Here is what a triplet of phasometers would indicate if connected to a three-phase power bus, with phase A used as the reference and given an ABC phase sequence (also called “phase rotation”):
In an ABC phase sequence, phase B’s voltage lags behind phase A’s voltage by 120\(^{o}\), while phase C’s voltage leads ahead of phase A’s voltage by 120\(^{o}\) (or, one could say phase C lags a full 240\(^{o}\) behind phase A).
Phasors are to AC circuit quantities as polarity is to DC circuit quantities, and for this reason they are particularly useful in analyzing transformer circuits because transformers by their very nature allow polarities to be mixed and matched.

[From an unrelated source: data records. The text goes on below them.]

Q: [-28, -50, 13, 27]
A: -28
Q: [9823, 5395, 1651, 4245, 3680, 6193]
A: 9823
Q: [206, 177, 167, 49]
A: 206
Q: [772, 989, 106, 491, 802]
A: 772
Q: [28, -19, -1, 46, -48]
A: 28
Q: [13, 41, 43, 90]
A: 13
---
[ 8.06 -0.49 -5.59  0.05 -7.40] yields 8.06
[-0.85  0.61 -0.52  6.91 -5.58  1.05  0.07] yields -0.85
[2.02 2.38 1.51 1.19 7.25] yields 2.02
[-4.01  7.11  0.35 -2.80] yields -4.01
[-3.49  3.54  3.01  7.49  5.59 -5.40 -4.32] yields -3.49
[-0.80 -1.48 -5.16  1.38 -6.78  0.84  1.69] yields -0.80
[ 6.27 -2.65  1.31 -1.16  3.60] yields 6.27
[ 0.19  6.67 -1.23 -7.09  7.67] yields 0.19
---
[ 3.34 -0.87 -5.48  1.15  1.44  4.23 -6.07] value 3.34, -6.07

[-7.07 -2.69 -3.41  5.96  0.92  4.36 -3.63] value -7.07, -3.63

[-5.23  6.05 -6.37  0.05 -2.18] value -5.23, -2.18

[-0.34 -7.27 -2.87 -6.70 -1.73  4.92  2.87] value -0.34, 2.87

[[ 3.02  5.43  0.45 -0.45  1.84]
 [ 6.53  4.02  3.56 -0.63  4.25]
 [ 3.90  0.81  2.66 -0.31  2.59]] value 3.02, 2.59

[ 7.10  1.31 -2.13 -2.29  3.06] value 7.10, 3.06
---
831	930	61	719 -> 831
21	169	178	182	215	16	193 -> 21
98	24	9	18 -> 98
13	67	48	12	29	93 -> 13
54	19	68	72	92	63	55 -> 54
31	21	80	8	22	89	41 -> 31
---
array([[ 2.96,  7.97,  3.98, -3.94, -2.26, -3.48],
       [ 7.04,  3.59,  7.27, -1.72, -4.06, -1.64],
       [ 7.54, -0.60,  8.00, -0.10, -1.84,  1.46]]) → 8.00, 7.97

array([[-3.86,  3.55,  0.22, -2.79],
       [-0.69,  2.54, -0.52, -2.93],
       [-4.20,  6.71, -1.27, -3.78]]) → 6.71, 3.55

array([[ 7.54,  0.79,  0.47, -0.29, -5.58],
       [ 0.50,  0.93,  4.48,  4.28, -2.91],
       [-3.54,  1.24, -6.07,  7.75, -7.24]]) → 7.75, 7.54

array([-6.21, -8.22, -1.31, -4.14, -3.91]) → -1.31, -3.91

array([[ 4.71,  0.23, -2.02, -6.84,  0.72, -0.83],
       [ 2.03,  0.07,  3.66, -5.26, -4.16, -0.23]]) → 4.71, 3.66

array([-0.12,  6.65,  0.10, -0.07,  0.51, -0.38]) → 6.65, 0.51
---
[[84, 10, 11, 13, 4], [22, 8, 16, 30, 85]] 85, 84
[[17, -21, 15, 10, 21], [-11, -1, 29, -15, -25]] 29, 21
[[-13, -39, -12, -2, -36, -14], [48, -30, 45, -40, -40, -36]] 48, 45
[-207, 44, 506, -305, -652, 291, 116] 506, 291
[5707, 4219, 6796, 8422, 5835, 3166, 1379] 8422, 6796
[901, 853, 256, 133] 901, 853
[195, 23, 452, 858] 858, 452
[110, 207, 199, 35] 207, 199
---
[-4.19 -3.33  7.25 -2.90 -1.18 -2.54  2.36] Answer: -4.19
[-5.12 -2.65 -3.63 -0.35 -7.40 -1.69 -5.27] Answer: -5.12
[-7.86 -3.46  1.30  0.66 -0.10 -0.69  2.73] Answer: -7.86
[-1.26  4.52 -0.07 -8.55  4.34  0.56 -2.86] Answer: -1.26
[ 4.19 -4.54 -5.11 -7.44 -1.10] Answer: 4.19
[ 2.82 -1.45  4.12  4.38 -7.33 -1.13  0.41] Answer: 2.82
---
[[6927 6900 6559 8106 8324 4639 5372]
 [5240 5871 6940 2938 3829 3547 4756]
 [4338 5362 2524 5998 6133 3233 5626]] -> 4639

[[4 3 3 3 7 4]
 [4 5 2 4 6 2]
 [4 4 2 4 4 1]] -> 7

[[48 51 84 28 40 31 37]
 [57 39 58 71 58 60 59]
 [30 27 58 35 29 23 36]] -> 31

[[619 782 700 708]
 [ 99 239 715 705]
 [691 722 703 708]] -> 700

[[69 20 21 20]
 [54 20 21 21]
 [77 19 22 22]] -> 21

[[0 0 0 5]
 [8 3 8 2]
 [2 5 0 1]] -> 0

[[202 932 412 163 437 539 812]
 [593  94 601 865 281 367 620]
 [380 580 384 637 571 441 143]] -> 539

[[6 6 4 2 0 5 7]
 [2 4 5 3 6 4 3]
 [4 4 3 5 7 4 3]] -> 5
---
[[ 4.13 -1.33 -2.76  5.82]
 [ 4.88 -8.13 -7.29  6.03]] Answer: 6.03

[[-0.10  3.85 -4.98 -2.04 -6.66]
 [-5.28 -0.58  4.98  0.55 -2.85]
 [ 0.20  6.63  4.19 -4.36  4.96]] Answer: -2.85

[[3.06 3.85 3.68 4.68 6.91]
 [3.19 3.53 4.18 4.69 5.55]] Answer: 5.55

In the “Basic principles” discussion of the “Transformers” section of this book, we used standard DC polarity marks (+ and \(-\)) to denote the polarity of voltage at an instant in time where the sinusoidal waves for each winding reached their peaks. Although it is often important to show the polarity of transformer windings relative to each other, the use of DC notation for this purpose can be misleading. An alternative symbology places a dot, or square, or some other distinguishing mark at one end of each transformer winding to show common polarity at any instant in time. The marked terminal of a transformer winding is called the “polarity” terminal, while the unmarked terminal is called the “nonpolarity” terminal:
The marks should be interpreted in terms of voltage polarity, not current. To illustrate using a “test circuit” feeding a momentary pulse of DC to a transformer:
If the battery polarity were reversed, the “polarity” (dot) terminal of each winding would be negative with respect to the “nonpolarity” terminal at the moment in time when the switch is pressed. That is to say, the “polarity” marks merely show which terminals will share the same instantaneous voltage polarity at any given point in time – not which terminal is always positive.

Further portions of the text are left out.